Metroid's Portable Future: Where Does Nintendo Go From Here?
Samus Aran went on a five-year vacation from handhelds. Time to return.
Nintendo's Metroid franchise has an awkward history, at least when it comes to portables. After thrilling fans with the 1987 original on the NES, Nintendo brought the series into the handheld realm in the 1991 sequel, Metroid II: Return of Samus.
Eleven years later, the bounty hunter returned with the critically acclaimed Metroid Fusion, followed by the equally appealing Metroid: Zero Mission. Both titles featured outstanding 2D graphics, exquisite music and classic Super Metroid style play. To say consumers were spoiled would be a big understatement.

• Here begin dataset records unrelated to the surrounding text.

Here is a tiny trained network, its code and every weight. The questions are about switching its units off for an input and a class, where a switched-off unit gives its printed mean instead of its output.

import numpy as np


def w(rows, s, z=0):
    codes = np.array(rows[::2]) - 128.0
    scale = np.full(codes.shape[1], s)
    scale[-1] = z or s
    return codes * scale


def f(y):
    return np.maximum(y, 0)


def log_softmax(a):
    a = a - a.max(-1, keepdims=True)
    return a - np.log(np.exp(a).sum(-1, keepdims=True))


def net(x, mask):
    res = np.array(x, float).reshape(1, 4) / 4 @ E
    y = f(res @ A[0][:, :-1].T + A[0][:, -1])
    res = res + np.where(mask, y, B[0][:, -1]) @ B[0][:, :-1]
    return log_softmax(res[-1] @ U[:, :-1].T + U[:, -1])


A, B = {}, {}
E = w([
[174,255,213,104,192,150],'x0',
[107,106,141,173,174,11],'x1',
[69,110,190,95,30,128],'x2',
[138,104,199,239,70,134],'x3',
],0.01)
A[0] = w([
[87,44,3,136,137,70,150],'N0',
[120,227,178,64,171,94,168],'N1',
[151,104,120,184,59,173,102],'N2',
[117,159,138,85,79,190,148],'N3',
[188,199,109,63,169,188,162],'N4',
[134,186,165,166,124,132,88],'N5',
[64,111,165,119,96,119,175],'N6',
[83,142,111,88,144,100,118],'N7',
[183,79,183,114,129,70,2],'N8',
[170,127,201,197,157,141,146],'N9',
],0.012,0.0037)
B[0] = w([
[165,196,50,78,237,195,254],'N0',
[8,17,71,70,172,181,250],'N1',
[97,32,69,85,61,147,199],'N2',
[126,93,127,49,93,166,202],'N3',
[247,255,71,73,180,192,254],'N4',
[156,180,85,153,200,80,187],'N5',
[54,97,108,131,118,113,187],'N6',
[58,110,105,159,135,118,161],'N7',
[146,158,99,106,146,77,154],'N8',
[128,130,174,158,178,33,220],'N9',
],0.009,0.012)
U = w([
[183,168,172,110,59,176,3],'0',
[162,190,200,254,160,78,54],'1',
[72,50,146,141,73,142,159],'2',
[143,136,74,106,160,183,184],'3',
],0.014,0.003)

Each question gives the input, the list of numbers given to net, and the class t.
The units are the neurons (one row each of A and B). Each row of codes is followed by its name. A weight is (code - 128) times the scale printed after its matrix; where a second scale follows, it is the last column's (A, B and U).
mask holds one flag per neuron, in row order. A switched-off neuron (its flag False) gives its mean, the last column of its row in B, instead of its output. The means were averaged over made-up inputs and are rounded, as every weight is.
A unit's drop is (log p(t) with every unit on - log p(t) with that unit switched off) / (log p(t) with every unit on - log p(t) with every unit switched off).
The circuit of an input: a set's keep is (log p(t) with only the set's units on - log p(t) with every unit switched off) / (log p(t) with every unit on - log p(t) with every unit switched off). Starting from all 10 units, units are removed one at a time, each time the one whose removal leaves the highest keep (on an exact tie, the one counted first), for as long as the keep stays at least 0.8.
circuit, biggest first: the units of the circuit, biggest drop first
k most important neurons: the k neurons with the biggest drops, biggest first
drop of u: that unit's drop, to one decimal
input [-1,8,2,6], class 1: circuit, biggest first -> [N1]
input [-1,-6,5,-3], class 0: circuit, biggest first -> [N1; N0]
input [1,-3,0,0], class 0: circuit, biggest first -> [N0; N1; N5]
input [2,5,8,8], class 1: 4 most important neurons -> [N1; N9; N5; N3]
input [-8,-4,3,3], class 2: 3 most important neurons -> [N4; N2; N6]
input [5,4,5,0], class 2: 3 most important neurons -> [N4; N0; N1]
input [8,-2,-1,7], class 1: 3 most important neurons -> [N9; N0; N5]
input [-3,7,-4,4], class 1: 2 most important neurons -> [N1; N4]
input [1,-7,3,1], class 0: circuit, biggest first -> [N1; N0]
input [-4,8,-7,8], class 1: drop of N9 -> 0.5
input [6,-2,-6,6], class 1: drop of N9 -> 0.4
input [-1,8,-2,2], class 1: drop of N1 -> 0.4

Then, Metroid took an odd twist. Instead of building off the success of the GBA adventures, Nintendo released the rumble pak supported but lifeless Metroid Prime Pinball for DS, followed by the fun but ultimately shallow Metroid Prime Hunters. Being able to go online and battle other players was a fine achievement, but Hunters was not the traditional Metroid we had hoped for.
To add salt to the wound, Hunters debuted in 2006, and the world has yet to see a portable Metroid since.
At this point, Nintendo has yet to reveal its plans for 3DS. Obviously, if DS was capable of a smooth first person experience, 3DS is up for the task.
That said, Nintendo could easily produce Metroid Prime Hunters 2, or perhaps release a port of the original 2002 GameCube title, Metroid Prime.
There would be advantages in going first person, such as the machine's glasses free 3D, which would offer a new depth of field previously unseen in Metroid video games.
At the same time, Nintendo could use that processing muscle to craft a beautiful 2D Metroid that pays homage to the NES, SNES and GBA offerings. We can only imagine what that would look like.
If we had to guess, though, the next handheld Metroid will be first person, and likely Hunters 2. The big N can't shy away from harnessing the system's power and snazzy 3D effects, especially with a fierce battle with Sony's technologically superior PlayStation Vita on the horizon.
Thankfully, Fusion and Zero Mission may reappear via the handheld's Virtual Console, so at the very least, diehard fans will enjoy some old school Metroid on the go.
You know, in between slaughtering other players online in Metroid Prime Hunters 2. We just hope it has a deep single player campaign.